Genetic Testing in Psychiatry:
Pharmacogenomics in Psychiatry: From CYPs to Interpretation in Clinical Practice
Lisa Brown, PhD
In this presentation, Dr. Brown will give an introduction to the basics of psychiatric pharmacogenetics, as well as discuss how to interpret and apply results in clinical practice with specific genes such as CYP450, UGT, SLC6A4, and HTR2A.
- Define and differentiate the terms pharmacokinetic, pharmacodynamic, and immunogenic when it comes to types of genes
- Summarize how to interpret genotype and phenotype information in the context of medications.
- List three clinically actionable gene-drug interactions for the gene, 2D6.
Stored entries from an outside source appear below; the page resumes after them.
Each row below holds a small network's activations on one input, seen along a few directions.
Each table varies a few parts of the input and shows all the possible inputs, shuffled.
Descriptions start from the smaller parts, as in this example, which fits no table here: values(2) and (point or line(11) or (ring(5) and line(6))).
Shared parts are said once, and a part with two or three values counts as separate values.

Rows:
x1: [-25.8   9.8  14.8   2.4  -0.9 -43.4 -33.2  -3.4   3.9   6.3  14.2 -22.1
 -27.2 -18.9  -4.3  19.5]
x2: [ 17.9   3.8 -63.3 -17.4   9.0 -16.1 -21.5  -1.5  -4.4  32.5   8.0  12.4
  15.5  18.9 -21.5 -21.4]
x3: [-34.4 -47.1  -2.0  37.3  20.2  69.6   8.2  22.7  -8.2  -4.3  18.9  -2.0
 -42.3   1.4  28.0  50.4]
x4: [ 15.2  19.9 -29.0 -15.9  14.8  24.4  15.6  17.4 -23.4 -25.6 -11.6  73.7
  -4.3 -14.2 -17.4  24.4]
x5: [-15.7   7.0  21.6 -69.6 -38.2 -44.4 -20.7 -20.3  12.9  14.4 -30.8  19.9
  31.4  29.8 -31.2 -37.9]
x6: [ 60.5  34.3  -0.3  39.0  -1.2  33.9  57.5 -57.6  93.2  23.0   3.1 -10.9
  26.0 -43.7  53.0 -43.4]
x7: [ 12.2   0.1  -3.3 -60.1  24.4  -1.7 -13.9 -37.3 -29.5  31.8  -7.3  26.0
   1.9  13.6 -13.6   9.2]
x8: [-56.8 -60.9   8.1  51.6  -8.6  45.8  27.1  48.6 -25.7 -29.1  14.2 -41.0
   7.0  -5.8   6.7  22.7]
x9: [ -8.6  27.2   2.5  27.3   6.3 -13.2  11.7  35.9 -25.8 -33.4  -7.2 -13.3
 -28.8 -40.1   3.0  24.2]
x10: [-34.3   1.2  13.9  29.4 -30.9   9.3 -15.5  41.8 -25.3 -35.5 -24.2   8.4
 -12.2 -41.7   5.8 -10.2]
x11: [ 14.9  30.7  15.3 -67.8  -3.0 -62.0 -22.1 -29.5   3.8   6.0  -7.6  -4.8
  13.5  52.3  -8.4 -15.4]
x12: [ 41.1  41.2  39.2   5.3  20.2  13.3  60.9 -56.9  95.9  -9.6  13.5 -26.7
  43.9 -62.3  56.1 -11.8]
x13: [-12.7 -48.4 -39.7   5.4  30.4  67.6  45.1  15.6 -19.3 -21.7  27.3  38.0
  16.4  22.6  -2.0  57.8]
x14: [ -0.6 -46.1 -68.9  63.9  13.5  38.1  34.5   6.3 -30.6 -23.4  50.0  11.4
  32.6  48.1  -8.5  16.8]
x15: [ 46.3  41.9  54.4   7.7  30.5  47.4  70.7 -43.0  84.3  33.0   2.1  23.9
  35.8 -53.1  41.9   9.1]
x16: [  1.1  -5.4 -19.9 -19.5 -22.9   3.8  22.9  40.1 -30.4 -46.5  -5.3  20.7
  38.1 -29.9 -16.1 -14.1]
x17: [-40.6 -41.9   5.3  63.5  21.8  21.3  17.4   7.4 -25.6 -40.9  34.5 -40.0
  -8.9  12.5  28.0  43.5]
x18: [  8.4  -2.1  18.9  13.3  -6.5  15.6  -4.3  45.2 -25.7   3.3   5.0  16.1
 -52.7 -27.9  18.1  33.1]
x19: [ 48.7  28.3 -18.6 -33.1 -32.5 -53.5 -36.5 -22.9  18.5  33.6  -6.2   8.2
   4.2  58.5 -37.0 -33.6]
x20: [ -2.3  -0.4  40.1 -19.1  14.4   4.6 -38.4  -7.8 -24.6  43.5   4.0 -15.7
 -44.1 -10.8  -1.4  17.0]
x21: [  5.1  14.0  55.4 -38.5  -5.8 -18.6 -40.8  -7.0  19.5  53.5 -33.6   3.4
 -58.2  25.1 -18.8   8.6]
x22: [ 32.0   9.9  34.7 -85.6   2.6 -28.6 -16.2 -24.0  -5.9  48.3 -27.1  23.3
  -0.3  60.6  -7.3  -2.0]
x23: [-25.6   3.9  47.9 -37.5 -31.5 -38.7 -44.6   4.4  23.6  28.5 -53.0 -21.9
 -23.5   5.9 -39.2 -36.7]
x24: [-19.5 -27.1   1.5 -43.0 -10.1 -29.9  -8.6  -7.3 -14.8  -3.1  -8.4  18.3
  40.6  -5.0 -26.1 -25.1]
x25: [  4.3  23.0 -25.7 -12.3   6.4 -11.1  17.6  14.5 -26.4 -52.6  37.4  15.6
  16.5 -19.2  -7.5  10.0]
x26: [  8.8  23.5 -25.9  64.4   5.0   7.4 -25.2  43.7 -18.9  -6.4   1.1   1.9
 -37.9 -12.8   1.3 -26.1]
x27: [ -8.8 -44.8 -45.9  89.7  10.6  45.2  11.6  17.8 -23.3 -12.3  -2.2 -25.7
 -27.9  20.6  11.7  12.6]
x28: [ -1.4  13.7 -21.0  32.9  -4.7 -19.0 -53.4   2.0  -0.9  41.9   4.7 -16.0
 -34.9   5.0   1.3 -19.3]
x29: [  0.7  21.5  52.0 -35.7  -7.0 -59.5 -54.8 -21.3  19.2  12.4 -37.0 -46.9
 -43.3  33.5   8.4 -17.4]
x30: [ -5.2   9.7 -15.8 -37.3  29.8 -46.1 -24.5 -19.5  -8.7 -13.4   3.8  10.6
  26.2   9.6  -1.0  -4.0]
x31: [ 11.1  20.5  47.2   2.9 -13.6  31.5  86.8 -30.5  88.2  10.1  -6.5 -15.9
  59.7 -72.1  33.3 -31.0]
x32: [-44.1 -57.8 -29.4  16.9 -12.3  40.5  44.9  -9.3 -38.8 -39.8  12.7  -2.0
  53.7  12.8  -1.4  20.2]
x33: [-17.0 -41.6 -37.7  17.7  18.8  27.4  22.5  -4.6  -9.3 -70.6  37.9  -7.0
  35.2  23.8  16.1  38.2]
x34: [-48.8   1.1  30.3  -6.4  -8.1 -10.7 -39.1  20.4 -13.7  24.9 -10.8 -31.4
  -1.1 -22.1  -9.5 -18.6]
x35: [ 34.3  27.3  11.9   1.3 -23.5 -38.9 -59.5   1.8  21.5  45.7 -19.3 -33.9
 -50.2  33.6 -25.2 -38.7]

Warriors Versus Worriers: The Role of COMT Gene Variants in ADHD, Anxiety, and Bipolar Disorder
Muneer Ali, MD
In this presentation Dr. Ali will review the existing literature on COMT gene variants and discuss how understanding this pharmacodynamic gene can better inform clinical decision-making. He will further explain how COMT variants may be interpreted in the context of various patient presentations, including in ADHD with the use of stimulant medication, as well as the management of Anxiety and Bipolar disorders.
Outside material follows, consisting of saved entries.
A small network was shown many inputs. Here are its activations along a few directions, one row for each input.
In each table, some parts of the input vary, and every possible input appears once, in random order.
A made-up example of a description, with smaller parts first: ring(5) and (point or (values(2) and line(4)) or ring(9)).
Shared parts are said once, and a part with two or three values counts as separate values.
(in the rows, 128 means zero)

Other details of the inputs vary at random and push rows far along three fixed directions, the same in every table; ignore that.

Rows:
row 1: [ 98  89 155 144 200  69  85 108  77 162 231 112]
row 2: [206  71 134  75  77 139 104 160  96 121 214 160]
row 3: [213  91 120  82  89 153  97 181  69 125 205 159]
row 4: [ 99 120 103 206 197 169 204  50 146 118 107  72]
row 5: [189 157  98 124  95 173 152 109 172  93  57 115]
row 6: [ 86 123 153 163 218  81 116  82 109 149 165 107]
row 7: [197  89 117  96  91 145 106 137 135  91 134 143]
row 8: [189 140 101 126 102 183 156 123 167  84  51 123]
row 9: [161 159 109 124  71 169 166 119 141 109  94 119]
row 10: [ 85 169 156 202 237 129 163 105  98 143 101 111]
row 11: [ 77  97 134 152 189  95 113 139  41 169 235 106]
row 12: [144 127 107 121  76 177 168 119 162  96  90 127]
row 13: [168 138  98 126  85 165 149  92 189  90  61 116]
row 14: [155  73 119 151 186 121 114  65  81 119 228  83]
row 15: [182  61 103  81  81 139  97 139 122 114 188 142]
row 16: [ 82 197 158 117 105  79  86 181 145 144  57 157]
row 17: [ 58 157 135 198 214 119 179  99 112 155 108  99]
row 18: [152 147 106 130  79 174 182  97 184 109  77 117]
row 19: [125 122 122 207 216 156 168  44 134  83  92  70]
row 20: [206  72 132  69  82 137 110 156  99 124 215 167]
row 21: [ 73 174 162 105 106  77 111 177 116 177 130 163]
row 22: [187 137 110 126  94 168 143 131 151  87  75 131]
row 23: [ 55 143 143 193 209 101 143  67 145 142 108  88]
row 24: [ 88 171 187 105 116  96  80 217  85 148 115 182]
row 25: [169  68  86  78  80 152 119 153 117 132 193 137]
row 26: [187  86 116  90  71 158 139 153 100 133 198 147]
row 27: [ 50 161 171 121 128  87 116 153 174 141  59 167]
row 28: [143  90  79 152 181 134 138  92  68 159 229  75]
row 29: [159 140  86 118  70 165 158 114 170 110  91 118]
row 30: [ 67 202 145 122  96  87 108 188 135 162  65 150]
row 31: [ 76  84 139 140 186  75  85 102  76 159 235 102]
row 32: [170  71 109  77  75 149 138 139 124 133 203 153]
row 33: [ 42 185 157 115  93  86 110 172 152 150  72 150]
row 34: [ 53 144 146  98 100  77  83 206 126 163 121 167]
row 35: [ 96 121 165  58 104  42  21 209 102 170 177 175]
row 36: [ 73 184 179 122 112  94  99 188 135 125  55 165]
row 37: [211  90 126  66  70 132 109 139 108 131 217 159]
row 38: [198 128 126 107  79 159 140 113 144 105 131 135]
row 39: [186 126 107 123 110 172 143 112 179  77  46 124]
row 40: [ 61 184 144 118 113 100 113 204 136 159  57 156]
row 41: [151 104 101 180 204 130 132  51 114 112 156  70]
row 42: [158 135  81 109  77 167 157 117 174 116  89 117]
row 43: [202 128 108 111 109 184 138 150 114 106 112 140]
row 44: [ 57 133 170 104 112  79  77 172 132 137 116 163]
row 45: [ 69  98 176  80 111  58  57 193 107 167 188 179]
row 46: [191 160 135 141 106 197 177 124 146  91  62 139]
row 47: [ 73 136 158 198 229 107 139  85 129 125  96  97]
row 48: [116 124  85 195 207 151 165  35 157 112  95  58]
row 49: [ 73 137 156 191 233 103 146  81 132 127  97 104]
row 50: [161 120  96 121 102 176 151 105 190  88  53 122]
row 51: [ 59 187 144 139 120 101 123 189 131 152  57 148]
row 52: [156 139 106 111  75 164 178 102 178 117  98 132]
row 53: [156  87 113 154 180 129 124  76  69 127 232  81]
row 54: [142  63 109 142 182 121 134  56 103 142 237  94]
row 55: [ 61 199 162 135 110  94 131 166 141 163  70 145]
Description of these inputs: line(5) and (point or (values(2) and ring(5))).
Q: Changing only the line(5) part turns row 21 into row 9. The same change can be made to row 17. Which row results?
A: row 11
Q: Changing only the line(5) part turns row 4 into row 32. The same change can be made to row 38. Which row results?
A: row 37
Q: Change only the line(5) part in row 49. List by row number the other rows that result.
A: row 7, row 19, row 39, row 47
Q: List by row number the other rows that have the line(5) part in common with row 30.
A: row 3, row 7, row 13, row 15, row 16, row 22, row 29, row 34, row 41, row 51
Q: Change only the line(5) part in row 3. List by row number the other rows that result.
A: row 10, row 24, row 43, row 46
Q: Change only the values(2) part in row 52. List by row number the other rows that result.
A: row 32
Q: A walk changes only the ring(5) part. It starts at row 28 and steps to row 42. List the rest of the walk in order.
A: row 48, row 35, row 5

- Describe the normal role of the COMT enzyme.
- Summarize the existing literature regarding COMT gene variants.
- Compare the different COMT gene variants and how they may influence the prescribing of stimulant medications.
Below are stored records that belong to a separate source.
[[462 452 489 355 378  59 525 339 490 434 486 447]
 [578 425 642 384 397  31 618 338 611 256 536 560]
 [666 356 543 368 375 693 373 421 348 204 348 545]
 [499 350 399 387 395 739 259 820 736 596 608 469]
 [281 338 541 375 367 731 271 314 268 144 188 264]
 [400 430 488 412 382 379 520 374  96 379 203 361]
 [290 324 236 389 382 419 212  83 641 262 594 362]
 [303 411  59 369 394 118 399 488 379 856 472 357]]
Rows and columns are numbered from 0.
Which number is the entry just left of 394?
A: 369
The entry directly above 384 is 355
Which number is the top entry of the column that holds the largest entry?
A: 434
The entry in the bottom-right corner is 357
The entry in the bottom-left corner -> 303
The entry at row 0, column 0 -> 462
The entry in row 1 and column 0: 578
The largest entry is 856
The entry directly above the largest entry: 262
The entry just right of the largest entry -> 472
The entry in row 0 and column 2: 489
The top-right entry is 447
The entry just right of 303: 411
The entry directly above 499: 666
The entry just left of 419: 382
The entry directly above 264: 469
Which number is the entry just left of 430?
A: 400
Which number is the entry just right of 204?
A: 348
Which number is the entry just left of 271?
A: 731
The entry in row 2 and column 1: 356
Which number is the entry at row 1, column 1?
A: 425
The entry just left of 31 is 397
Which number is the entry directly above the smallest entry?
A: 59
Which number is the entry in row 0 and column 1?
A: 452
Which number is the entry just left of 361?
A: 203
Which number is the entry directly above 236?
A: 488
The entry directly below the smallest entry is 693
Which number is the entry directly above 271?
A: 259
Which number is the entry just right of 96?
A: 379
Which number is the entry directly above 611?
A: 490

[[  0   0   0   0]
 [ -8 -26  35 -11]
 [-17  12   2 -13]]
Indices start at 0.
The minimum: -26
Report the entry at row 0, column 0.
Answer: 0
The entry at row 1, column 0 is -8
The entry in the bottom-left corner is -17
Report the entry in the top-right corner.
Answer: 0
Report the bottom entry of the column that holds the smallest entry.
Answer: 12

Questions about the matrix below. Counting starts at 0.
1) Read off the bottom-left entry.
2) Read off the top entry of the column that holds the largest entry.
3) Read off the entry in row 2 and column 0.
4) Read off the entry in the bottom-right corner.
5) Read off the top-right entry.
6) Read off the entry at row 2, column 2.
7) Read off the entry directly below the largest entry.
8) Read off the entry in row 0 and column 2.
array([[3, 3, 3, 3, 3],
       [3, 3, 3, 3, 3],
       [5, 8, 2, 1, 2],
       [4, 2, 4, 3, 2],
       [5, 2, 3, 3, 5],
       [3, 4, 2, 6, 2],
       [6, 3, 2, 2, 5],
       [2, 4, 3, 5, 2],
       [3, 3, 3, 2, 3],
       [2, 3, 5, 1, 3],
       [3, 1, 2, 6, 5]])
1) 3
2) 3
3) 5
4) 5
5) 3
6) 2
7) 2
8) 3

[[76 91 77 71 89 69 82 74 70 81 65]
 [59 79 56 55 70 58 73 63 79 84 72]
 [65 52 66 72 51 72 58 65 68 60 77]
 [93 73 95 96 85 92 80 89 71 67 75]
 [35 39 43 46 22 41 33 29 39 42 60]
 [67 52 67 75 52 76 61 70 75 63 82]
 [56 78 63 55 66 49 61 49 45 63 52]]
Give the top-right entry.
Answer: 65
The largest entry in the last row is 78
The entry in the top-left corner is 76
The entry just right of the smallest entry: 41
Give the maximum.
Answer: 96
The last entry, reading row by row: 52
Give the smallest entry in the first column.
Answer: 35
The bottom-left entry: 56
The entry directly below the smallest entry is 52
The entry just right of 45 -> 63
Give the entry directly above the largest entry.
Answer: 72
Give the bottom entry of the column that holds the smallest entry.
Answer: 66
Give the entry just left of the smallest entry.
Answer: 46
Give the entry just left of 80.
Answer: 92
The 5th entry, reading row by row: 89
Give the largest entry in the first row.
Answer: 91
The top entry of the column that holds the largest entry is 71
Give the second entry on the main diagonal.
Answer: 79
Give the last entry of the smallest entry's row.
Answer: 60
The entry just left of 43 is 39
The 2nd smallest entry is 29
The second largest entry -> 95
Give the entry directly below 95.
Answer: 43
The 3rd entry on the diagonal from the top-right corner -> 68
Give the entry directly above 22.
Answer: 85
Give the largest entry in the last column.
Answer: 82

grid = [[121, 117, 172, 62, 119, 111, 249, 244, 209, 135, 122, 212], [127, 134, 224, 216, 202, 211, 88, 83, 201, 115, 127, 197], [189, 182, 102, 137, 89, 82, 190, 199, 105, 210, 188, 108], [203, 205, 124, 228, 176, 180, 98, 94, 95, 198, 203, 95], [194, 192, 123, 201, 132, 130, 109, 106, 100, 203, 193, 101], [191, 178, 86, 79, 30, 16, 218, 218, 116, 217, 190, 122], [201, 204, 137, 237, 186, 192, 84, 86, 102, 194, 200, 101], [122, 119, 202, 162, 87, 85, 122, 123, 187, 148, 122, 186], [115, 118, 209, 128, 174, 176, 198, 207, 215, 112, 115, 213], [207, 204, 94, 138, 165, 163, 214, 223, 116, 200, 206, 119]]
The entry just left of the largest entry is 111
What is the maximum?
A: 249
What is the entry just right of 112?
A: 115
The entry just left of the smallest entry is 30
The entry just right of 109: 106
The entry just right of 180 is 98

[101 197 148 131 129 246 216  33  25  76  84 199 178 130 197 182]
Report the third entry from the right.
Answer: 130
The first entry from the right is 182
The entry just left of the smallest entry -> 33
The 2nd entry from the left -> 197
The third entry from the left: 148

B =
461  660  445  484  490  491  445  831  887  929  762  803  434  478  489  437
794  657  765  653  633  627  841  417  335  269  223  163  774  660  633  768
368  468  424  523  544  550  303  652  724  777  858  928  411  516  544  425
Counting starts at 0.
The entry in the bottom-right corner -> 425
The top entry of the column that holds the largest entry -> 929
Give the top-left entry.
A: 461
Give the entry in row 1 and column 0.
A: 794
Give the bottom-left entry.
A: 368
The entry just right of the smallest entry -> 774
The bottom entry of the column that holds the largest entry is 777
The entry at row 0, column 1 -> 660
Give the entry directly above 550.
A: 627
The entry just left of 437 is 489
Give the entry at row 2, column 1.
A: 468
Give the entry just right of the largest entry.
A: 762
Give the entry in the top-right corner.
A: 437
Give the entry just left of 831.
A: 445

[  4  15   5  -7 -11  -1 -46 -15  -2  12 -33 -29  21 -33]
The entry just right of the smallest entry -> -15
The entry just left of 5 is 15

A =
[[ -4 -35 -34   2 -37]
 [  4 -13  -7  -1 -27]
 [ 18   2  -2  -1  10]
 [-21   0   2   1  -4]
 [ -4  26  23   5  36]
 [ -5  32  30   9  40]
 [-11  -9  -5   7 -21]
 [ -6  27  24  11  38]
 [ 12  -2  -6  -2   3]
 [ 20   1   0  -6   3]
 [-17   3   6   1  -2]]
The second entry on the diagonal from the top-right corner -> -1
The smallest entry in the last row -> -17
The largest entry in the first row is 2
What is the entry directly above -7?
Answer: -34
The first entry of the smallest entry's row: -4
The entry in the top-right corner -> -37
The entry just right of the centre entry: 9
What is the largest entry in the last column?
Answer: 40
The largest entry in the last row -> 6
What is the entry just right of 7?
Answer: -21
What is the second smallest entry?
Answer: -35
What is the last entry, reading row by row?
Answer: -2
The entry directly below 4: 18
What is the entry directly below the smallest entry?
Answer: -27
What is the entry directly above 6?
Answer: 0
The entry directly below the centre entry -> -5
What is the entry directly above the largest entry?
Answer: 36
The entry just left of the centre entry: 32
The entry just right of 26 is 23
The entry directly above 26 is 0
What is the entry directly below -34?
Answer: -7
The largest entry in the first column -> 20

Brain-Gut Axis Dysfunction and Psychiatric Comorbidities: A Pharmacogenomics Perspective
Kelly Heim, PhD
Functional gastrointestinal disorders (FGIDs), such as irritable bowel syndrome (IBS) and functional dyspepsia (FD), are complex conditions involving brain-gut axis dysfunction and psychiatric comorbidities. Interdisciplinary deployment of psychotropic agents, behavioral therapy and nutritional support leads to better outcomes than conventional monotherapies in gastroenterology. Genetic insights into various neurotransmitter systems and drug metabolizing enzymes can inform more personalized drug and nutrient therapies for these complex conditions.
- Discuss the common neurotransmitter systems involved in the pathophysiology of anxiety, depression, and FGIDs
- List five genetic polymorphisms that influence clinical response to central and enteric neuromodulators
- List three genetic polymorphisms that modify metabolism and pharmacokinetics of drugs used to treat these conditions
Methylation Genetics: Understanding the Role of Folate, B12, and SAMe
James Greenblatt, MD
Methylation reactions play a critical role in numerous biochemical pathways that modulate neurologic homeostasis. Through their influences on neurotransmitter production, the synthesis and/or degradation of proinflammatory amino acids, and genetic expression, these reactions are the keystones in many biological processes that influence brain function – and, by extension, cognition and mood. Unfortunately, mainstream psychiatric paradigms tend to overlook the role that methylation reactions play in the pathogenesis and entrenchment of psychiatric disorders, despite the fact that research has identified robust correlations between abnormal methylation and mental illness. In this presentation, Dr. Greenblatt will pull the curtain back on key genetic variants influencing methylation reactions, as well as some of the most significant nutritional ‘players’ in endogenous methylation cycles: vitamin B12, folate (vitamin B9), and S-adenosyl methionine (SAMe). He will also discuss common genetic polymorphisms of the MTHFR gene, as well as implications of MTHFR variants and compromised folate metabolism on mental health, with a special focus on ADHD, substance use disorders, and depression.
- Discuss how to use genetic testing in practice to inform treatment decisions and intervention protocols for mental illness
- Describe one protocol for folate, vitamin B12, and/or SAM-e supplementation
- Explain the relationships linking folate, vitamin B12, and SAMe and the implications of deficiencies of each of these compounds for mental health
Red Lights and Red Herrings: Cases in Applied Pharmacogenomics
Boadie Dunlop, MD, MS
This presentation will review how to discuss results of pharmacogenomics testing with patients and present several cases that exemplify common issues that arise in its clinical application. Cases will demonstrate examples of when pharmacogenomic testing enhanced patient care, as well as examples where testing could lead the prescriber to make non-therapeutic changes to drug regimens.
- Describe how to engage patients in a shared decision-making model about whether to order pharmacogenomic testing.
- List three of the genes with the strongest evidence base supporting their application in pharmacological decision-making.
- Explain how to weigh pharmacogenomic information versus other clinical information in making prescribing decisions.